The ruling came just days after a jury on Friday ordered the company to pay $17.3 million in back wages to more than 10,000 detainees and former detainees of the Northwest detention center in Tacoma.
GEO is expected to appeal. The company, which did not return emails from The Associated Press seeking comment, has received permission from U.S. Immigration and Customs Enforcement to halt the detainee work program pending any appeal, court documents show.
Private attorneys also filed a separate lawsuit on behalf of the detainees that year, seeking back pay. The judge, who rejected several attempts by GEO to dismiss the lawsuits, consolidated the cases for trial.
The first trial ended in June with a deadlocked jury. The second trial ended last week with jurors deciding that GEO should have paid the state minimum wage — now $13.69 an hour — and awarding the back pay.
GEO’s lawyers suggested that the lawsuits were a politically motivated attack on its business. Washington state had long known of the detainee work program, but did not sue until 2017 — amid an uproar over then-President Donald Trump’s immigration policies.
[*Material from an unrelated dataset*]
Rows are points. The window is the flat piece filled in between its corners: a triangle in 3 columns, a solid with four corners in 4, and so on. A path goes straight from each point to the next, and from the last back to the first. After which points does the path pass through the window?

The company maintained that the detainees were not employees under the Washington Minimum Wage Act. Even if they were, the company said, it would be unlawfully discriminatory for Washington to require GEO to pay them minimum wage when the state doesn’t pay minimum wage to inmates who work at its own prisons or other detention facilities.
The definition of “employee” in Washington’s minimum wage law is broad — it includes anyone who is permitted to work by an employer, without regard to immigration or legal work status. The law says residents of “a state, county, or municipal” detention facility are not entitled to minimum wage for work they perform.
GEO’s detention center didn’t fit that exemption because it’s a private, for-profit facility, not a “state, county or municipal” one, attorneys for the state and for the detainees argued.
The Northwest detention center houses people who are in custody while the federal government seeks to deport them or reviews their immigration status. It can hold up to 1,575 detainees, making it one of the nation’s largest immigration jails, though the population has been drastically reduced during the pandemic.
During the first trial, GEO acknowledged it could pay detainees more if it wanted. In 2018, the company made $18.6 million in profits from the facility; it would have cost $3.4 million to pay the minimum wage to detainees.
Washington appears to be the only state to sue a private detention contractor for not paying minimum wage to immigration detainees. But similar lawsuits have been brought on behalf of immigration detainees in other states, including New Mexico, Colorado and California, seeking to force GEO and another major private detention company, CoreCivic, to pay minimum wage to detainees there.
A federal judge rejected the lawsuit brought by former detainees of CoreCivic’s Cibola detention center in New Mexico — a decision upheld by a federal appeals court panel in March.
“Persons in custodial detention — such as appellants — are not in an employer-employee relationship but in a detainer-detainee relationship,” the panel wrote.